Johan Ramon Quezada (born August 25, 1994) is a Dominican professional baseball pitcher in the Miami Marlins organization. He made his Major League Baseball (MLB) debut in 2020 for the Marlins.

Career

Minnesota Twins
On September 10, 2012, Quezada signed a minor league contract with the Minnesota Twins. He would spend the next 7 seasons in the Twins minor league system, playing for the DSL Twins in 2013 and 2014, the GCL Twins in 2015, the Elizabethton Twins in 2016-2018, the Single-A Cedar Rapids Kernels in 2018, and the advanced Single-A Fort Myers Miracle in 2019. He elected free agency on November 4, 2019.

Miami Marlins
On December 18, 2019, Quezada signed a minor league contract with the Miami Marlins organization. The Marlins promoted him to the major leagues on September 11, 2020. He made his major league debut on September 12 against the Philadelphia Phillies.

St. Louis Cardinals
The Philadelphia Phillies claimed Quezada off of waivers on October 30, 2020.

On February 10, 2021, the St. Louis Cardinals acquired Quezada from the Phillies in exchange for cash considerations.
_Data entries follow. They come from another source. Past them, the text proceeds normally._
These are the activations of a small neural network, seen along a few directions. Each row is one input.
Each table varies a few parts of the input and shows all the possible inputs, shuffled.
A made-up example of a description, with smaller parts first: one of 5 places around a ring, together with either a single point or (one of 2 separate values, together with one of 4 places along a line) or one of 11 places along a line.
Shared parts are said once, and a part with two or three values counts as separate values.

Table:
x1: [ -9 -25  -9  -5   8   5  23  46 -53   4 -13   8  28  -7  32  -9  10 -35]
x2: [-26  14  -6   9   0  26  -4  21  10  -3   1  26  15   4   9  -6  40  -4]
x3: [-17   0  -2 -23 -10 -19  13 -16   4 -13 -27 -26 -31 -27 -16  18   6  -1]
x4: [ 19   1 -17 -14   6  12  15 -17  -9 -24 -18 -21 -55 -30 -33  23  -6  -1]
x5: [ -1  -9  -7  11   5  16  27  45 -32  10   6  20  57  11  19  17  27 -23]
x6: [ -8  24  12   8  -3 -11  21 -10  35 -10  -8 -21 -15  -6 -23  29  20   2]
x7: [ 26  27   1  11   8  22  20  -9  16 -22  -3 -10 -36 -23 -45  32  13   2]
x8: [  41  -28   26   -5   11  -26  -45  -55  -23   40   36   -3   11   45
   35  -56 -104    9]
x9: [-34 -13 -14 -32 -17  -6 -16   3  17  -7 -21   3 -29 -14   0  -1  17  10]
x10: [-26  11  -2   4 -12  -6  -5  13  45  -6   1   3 -11   6  -1   9  33  12]
x11: [-32  -5 -32   1  -4   8  -8  13 -27 -12 -15   1  13  -8  21 -24  20  -2]
x12: [ 67   1  50  35   8 -20 -42 -34  18  43  61  20  54  48   2 -32 -76  30]
- Changing only one part turns x12 into x8. The same change can be made to x7. Which row results? => x4
- Describe the family of inputs behind these rows. => one of 2 separate values, together with either a single point or one of 5 places along a line
- A walk changes only the place on the line of 5. It starts at x7 and steps to x6. List the rest of the walk in order. => x10, x2, x5

Table:
x13: [ 17 -13  34 -10  14  31 -30  10 -19   5  33  69  54  32  62 -12   1   7]
x14: [ 65  10  19 -28  28  34  32 -25 -23   2   0 -40 -44 -15 -31  12 -48 -25]
x15: [-67  -3 -14 -40   7  -7  21  49 -47  -2 -36 -12  28 -37  31  41  42 -12]
x16: [ 47 -32  -5 -35  -8 -25 -34 -37 -62   2  19 -17 -11  -3  38 -48 -53  22]
x17: [-32  52  -5  -4 -40 -39  21  10  74 -17 -29 -24 -41 -18 -79  41  66   1]
x18: [ 10 -54 -14  -4   4 -46 -37 -58 -14  21   9  -3 -37  23  46 -84 -72  53]
x19: [ 31  -3  49  34  -3 -47 -26 -75  68  47  45  25  18  39 -21  23 -46  27]
x20: [-14 -17   5  15   4 -11 -52 -18  25  34  31  90  52  57  35 -60 -13   2]
x21: [-31  32 -23  25 -34  12   2  61  75 -48  -2  -3  -5 -47 -36   6  94  16]
x22: [-30 -14 -33 -36  -8  12  15  11 -59 -48 -46 -38 -39 -40   2   0  -9  31]
x23: [-10 -55  28 -18   4 -14 -22  11 -47  45  25  -2  40  16  61 -15 -40 -17]
x24: [-79 -18 -46 -19 -32 -30   5  32   0 -15 -75 -13  -7 -35  44  16  82 -29]
x25: [  19    0    3   -3    3  -17  -30 -101   49   41   21   -2  -29   24
  -20  -49  -87   27]
x26: [  0  35   6  53   9  15  22  69   8 -24  16  12  -3 -37 -29  29  68  -2]
x27: [ 66  20  58   2 -10 -19   4 -29  22  30  67  -8   2  17 -41  14 -40   3]
x28: [-63   2  -7  -7 -32  43   3  49  36 -37 -50  37 -13 -33  28   7 103 -17]
x29: [ 15 -15  -4  -9   6  77  12  57 -29  -5  18  41  31  28  38  21   3 -39]
x30: [-44  33 -44 -20  -6 -11 -15 -34  37 -49 -58 -43 -79 -13 -56  23  35 -17]
x31: [ 28  15  16   7  36  -7 -13 -95 -16  14  13 -36 -18  42 -22 -29 -65   9]
x32: [ 32  25  28  80 -13 -15 -49 -20  58  17  45  42  57   0  21 -23 -13  37]
x33: [-61 -30 -36 -40 -19   3  -7  22   1 -55 -80 -44 -65 -59 -16 -17  15  23]
x34: [ -3  30  -9   6 -22  17  54  -2  31   1  -3 -29 -11  -8 -71  60  23   0]
x35: [ 64  -1  42  13  11  26  39  17   7  28  26 -20 -16  10 -37  76 -30 -18]
x36: [-13  43  -9 -22  26   3  35 -20 -11 -23 -29 -27 -70 -23 -57  20  -5   2]
x37: [ 41  29  -2  55   4   3 -15   1  10  14  58  19  67  29 -11 -20   7   6]
x38: [ 32 -34 -51  -8  25  18  19 -31 -87 -17 -38 -32   9  -7  32  21 -45   2]
x39: [-20 -51  22   5   0 -72 -32 -18  -5  66  16  26  35  25  61 -67 -39 -13]
x40: [ 10 -25  -9 -47   1   0  16  53 -59  14  -1 -14  32  13  43  10  -6 -56]
x41: [ 43  28  -4  62  33  18  36  46 -12 -18  30   4  49  19 -12  13  17 -18]
x42: [-52  10   5  -7  12  48  27  66 -10 -23 -25  40  13   3  -4  -8  54  -8]
- Changing only one part turns x16 into x38. The same change can be made to x13. Which row results? => x29
- Describe the family of inputs behind these rows. => one of 5 places along a line, together with one of 6 places around a ring
- Which other rows does x20 become when the place on the ring of 6 takes its other values? List them by row number. => x18, x19, x25, x32, x39
- Which other rows does x40 become when the place on the line of 5 takes its other values? List them by row number. => x15, x23, x24, x39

Quezada spent the entire 2021 season split between three minor league affiliates: the rookie-level Florida Complex League Cardinals, the Double-A Springfield Cardinals, and the Triple-A Memphis Redbirds. In 18 total appearances between the three clubs, Quezada struggled to a 6.38 ERA with 28 strikeouts in 24.0 innings pitched. 

On March 29, 2022, Quezada was designated for assignment by the Cardinals following the signing of Albert Pujols. On March 30, Quezada was sent outright to Double-A Springfield. He made 44 appearances in the Cardinals’ farm system in 2022, posting a 2-1 record and 4.83 ERA with 73 strikeouts in 59.2 innings pitched. He elected free agency on November 10, 2022.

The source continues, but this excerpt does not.